LOTR_SYSTEM_PROMPT = "You are an AI assistant who improves image generation prompts. " \
"Add additional details to the prompts to rephrase them in a " \
"manner that transposes the prompt into the setting of Lord of The Rings. " \
"Preserve the subject, action, or main description of the original prompt. " \
"Respond only with the new prompt, nothing else." \
"Your entire response must be ready to use as a new image generation prompt."


result = interface_client.generate_image(
prompt="A cabin in the woods",
system_prompt=LOTR_SYSTEM_PROMPT,
)

print("ORIGINAL PROMPT:")
print(result["prompt"])
print("\nENHANCED PROMPT:")
print(result["new_prompt"])
ORIGINAL PROMPT:
A cabin in the woods.

ENHANCED PROMPT:
A rustic, cozy wooden cabin nestled among the thick, gnarled trees of the enchanted forest, with smoke gently rising from a chimney and ivy creeping up the ancient stone walls. Night has fallen, and the soft glow of lanterns flickers through the large, mullioned windows. In the deep secretive of night, the faintest hint of a bedtime campfire tale lures neighbors from their surrounding clusters of smoke signals. The air smells faintly of pine, and the distant bark of a sentry dog echoing through the silent woods is faintly audible. There are no modern conveniences visible, only that echoes of a craft
import base64
import io
from PIL import Image


def decode_and_display_image(img_b64_str):
"""Helper function to display generated images in a Jupyter notebook."""
buffer = io.BytesIO(base64.b64decode(img_b64_str))
img = Image.open(buffer)
return img

# Display inside Jupyter notebook.
decode_and_display_image(result["image_b64"])

Cabin Passing in the enhance_prompt=False option, we can also retry without the enhancement step, for comparison. Let’s see the image that the non-enhanced prompt produces.

result = interface_client.generate_image(
prompt="A cabin in the woods.",
enhance_prompt=False, # disable the LLM review step
)
# Display inside notebook.
decode_and_display_image(result["image_b64"])

robot_checkers

It's clear that the previous image more closely adheres to a typical “fantasy” aesthetic, whereas this one resembles a more realistic setting. Of course, by passing a different system prompt in this example, we can easily modify the vLLM service’s role in this pipeline.

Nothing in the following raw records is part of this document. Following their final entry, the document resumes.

Each path below is one point turned by a fixed rotation once a step. After each direction that follows a path, write how fast that rotation turns it, in deg/step (0 if it stays still).
Each turn is a multiple of 5 degrees from 10 to 175, or 0.
Each row of a path follows its step; steps can be skipped.
Rotation 1:
step 0: -15.1 3.8 -24.4 -66.3 -26.3 9.3 7.1 -10.3 12.9 -12.0 -28.2 -48.1 13.3 -3.1 -17.5 4.8 -26.9 -23.0 34.1 16.6 8.5 10.1 -0.5 -19.7 -47.5 -18.7 23.6 1.6 7.3 -5.7 11.2 -6.5 -5.9 -11.3 -59.7 38.2 18.9 -20.4 11.6 3.1 4.7 13.7 -33.4 -29.5 19.1 8.6
step 1: 18.1 -49.3 2.8 -23.9 -15.7 -51.9 -2.7 31.2 45.0 -4.5 15.0 23.0 7.7 -22.9 19.0 27.8 -6.6 9.4 -8.4 37.1 -42.9 -31.2 26.0 2.5 16.5 -23.0 -4.3 -0.7 27.0 11.1 8.7 21.3 0.5 -16.5 24.7 19.4 -8.5 0.3 -28.8 -3.0 32.2 9.2 56.2 -3.5 -6.0 -22.4
step 2: 28.7 7.1 -11.0 3.0 -22.8 5.4 31.6 2.6 -27.6 -24.6 -32.3 -4.7 -6.0 -21.3 0.4 -12.7 -14.6 -47.5 -20.2 7.3 -7.1 37.5 -19.6 21.8 29.9 -18.4 32.4 36.6 5.3 -53.3 1.2 -5.5 -13.6 -11.8 38.9 6.4 60.5 4.3 18.5 21.4 12.5 6.7 -36.5 0.0 22.0 -9.2
step 3: -34.9 -14.7 22.9 -64.6 -6.8 10.4 -18.0 -16.5 18.2 42.6 -26.9 -45.5 -23.5 -4.1 5.9 -30.9 10.6 -2.6 -32.5 30.5 1.2 -27.1 -0.8 21.3 -34.9 0.2 -13.6 -30.9 -2.8 -9.4 6.6 -12.8 -26.4 -20.9 -25.8 39.9 -9.3 -19.2 -16.3 3.6 29.3 29.0 14.6 -14.8 9.7 -11.1
step 4: 17.3 0.2 -25.3 29.2 15.4 -14.2 52.5 10.7 32.6 -6.2 -8.1 24.1 0.4 -35.6 3.9 7.2 -36.9 2.3 -2.4 22.4 -61.7 -38.2 2.7 4.9 11.3 -42.7 -20.9 10.2 19.2 -0.9 -3.0 19.6 19.9 -57.6 0.5 -5.5 18.8 -31.5 -4.3 -14.1 17.5 -22.7 -7.7 -21.6 -10.4 20.8
step 5: 11.4 -9.0 -17.7 23.4 -27.1 -4.1 3.7 -21.1 -13.3 24.7 14.6 -27.6 -34.1 -26.5 21.3 -17.6 -7.8 -22.3 -40.7 9.4 -13.6 2.2 6.9 18.8 -7.4 4.1 10.2 17.4 -9.4 -36.2 -19.1 -5.0 -51.1 46.4 21.8 12.2 17.7 2.8 45.1 25.5 32.4 14.0 -7.0 43.5 -29.3 -39.2
step 6: -19.0 44.5 31.5 -27.8 13.8 17.3 13.2 8.4 -2.4 36.4 9.2 -27.9 -60.6 -18.6 -13.6 -16.0 -8.1 17.1 -38.1 -6.3 2.4 -0.7 -2.5 28.9 -9.7 -25.1 8.5 -59.0 3.3 9.4 -1.9 -25.9 4.4 -53.8 13.9 2.6 17.1 -8.1 -5.7 -23.4 -12.8 -24.3 5.0 -38.7 17.9 14.5
step 7: -8.5 -22.7 -28.3 18.6 23.5 19.9 16.4 12.3 29.5 31.5 4.7 15.1 9.0 -5.8 -8.1 -33.3 -37.1 0.0 -3.9 12.9 -11.6 -65.6 -2.0 -34.4 -5.8 -14.1 -23.9 3.9 36.1 -3.6 -20.4 32.6 -11.5 0.2 -41.1 -41.7 35.7 -11.2 22.8 4.8 1.2 12.0 -23.3 7.7 -44.1 -16.5
step 8: 31.3 41.6 -2.3 5.0 -26.7 -6.2 24.9 9.2 -5.0 -33.2 33.5 -34.8 -65.0 -23.2 14.7 6.8 -14.5 -8.4 2.3 26.7 -25.9 4.9 23.7 -18.4 -3.2 33.4 7.9 -14.3 -3.3 8.0 -4.1 -34.8 -22.5 14.0 34.3 5.4 -15.3 9.9 47.1 -12.6 -8.1 -12.5 24.1 30.9 -38.8 12.7
step 9: 11.9 13.8 8.7 -30.8 18.9 10.1 7.8 -1.0 9.6 34.8 14.6 1.0 -4.1 -12.4 -35.6 12.3 -2.1 19.8 -29.0 -41.9 59.9 6.7 30.8 13.0 8.6 -39.7 6.0 -48.3 55.1 -24.4 -40.1 -10.4 -30.1 -6.5 -3.2 -21.7 27.1 33.0 -6.1 -6.1 -20.3 4.3 -8.1 -2.1 6.6 -7.1
Directions:
0.5 3.9 11.0 10.3 6.1 12.9 10.8 1.5 6.9 -1.2 14.7 -0.7 6.8 10.2 0.6 -6.1 2.1 5.0 -2.8 5.0 2.0 1.5 -0.4 -3.5 -5.4 0.1 -0.8 -8.8 11.2 -0.8 -5.1 -6.8 -6.4 7.3 3.4 2.5 -0.4 -5.8 -3.4 -0.6 -8.2 -7.5 -2.8 14.7 -1.0 6.2 => 20
8.9 -1.2 7.0 4.7 -4.5 2.9 11.4 2.9 3.6 -1.1 -6.5 -1.2 -10.3 -1.7 -4.9 -6.4 13.9 -7.2 5.3 -1.2 5.3 0.3 -2.4 1.7 -2.4 -7.8 5.3 9.3 2.1 18.3 -5.7 6.4 -5.0 -5.4 6.2 2.6 -9.2 0.0 -2.7 5.2 -6.9 -6.4 1.3 -11.8 -6.6 -0.8 => 160
-2.3 -10.9 3.5 0.0 -3.4 -12.6 9.6 6.5 -14.6 0.0 7.3 -4.2 4.1 -7.0 4.1 -5.5 -0.3 6.2 8.5 -6.0 0.8 10.4 2.9 3.7 2.3 -5.0 1.1 -14.5 0.7 0.4 7.9 3.4 -3.6 0.3 -0.9 -2.8 -1.8 -3.4 -3.5 1.7 2.4 -10.0 -8.2 1.3 -1.7 -17.1 => 90
2.0 -2.9 5.6 -8.7 4.6 -5.3 -5.0 7.6 13.3 8.2 12.0 4.4 2.6 -5.7 -2.6 -6.1 -3.2 3.8 1.2 -3.5 -8.1 -3.8 5.1 2.5 -2.5 -3.3 -6.0 2.5 1.3 -10.7 -8.5 11.1 6.6 2.5 -4.6 -1.2 -8.9 1.8 -7.0 0.8 -11.2 -5.8 -2.7 -13.5 11.1 3.0 => 125
-0.1 -8.9 -11.1 -1.0 8.2 0.4 5.7 -0.1 4.5 -14.8 -1.5 12.5 -8.0 -3.8 0.0 7.8 -0.8 7.9 7.5 4.1 -6.6 9.6 -2.6 -0.6 -16.8 -0.8 -2.9 -6.5 -1.9 -3.1 -6.9 1.9 -11.4 5.4 -0.9 -2.9 -8.9 -1.3 4.0 -1.6 8.1 3.8 1.2 -4.6 -4.7 6.5 => 100
10.3 5.1 10.2 2.2 -7.9 -6.1 2.2 -1.0 0.5 -2.5 -0.5 2.0 -7.0 10.9 0.7 10.8 -2.8 7.5 0.5 -7.0 -16.7 -1.6 3.3 -7.4 -1.8 -2.9 2.2 16.3 5.3 -10.4 2.3 -1.0 1.2 -1.0 4.1 -6.4 -8.4 0.2 0.8 -1.2 2.7 -1.2 0.3 9.4 -6.4 -12.3 => 110
-0.9 -1.9 -1.3 9.2 4.9 10.6 2.5 1.0 0.7 3.2 -9.0 2.5 9.3 -3.0 -8.5 -6.6 -13.7 7.6 11.0 -5.1 -10.9 0.5 -1.0 6.8 9.5 1.3 8.1 -3.3 5.3 5.6 -9.3 2.8 -0.5 -7.1 3.9 -4.4 -2.5 6.3 0.8 8.0 2.5 8.0 11.3 5.3 8.5 -5.5 => 135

Once finished, services can be torn down by calling the teardown() method on each client, or by initiating teardowns in the Covalent UI.

interface_client.teardown()
vllm_client.teardown()
sdxl_client.teardown()
'Teardown initiated asynchronously.'

If a manual teardown is not performed, then services are cleaned up automatically according to each executor's time_limit.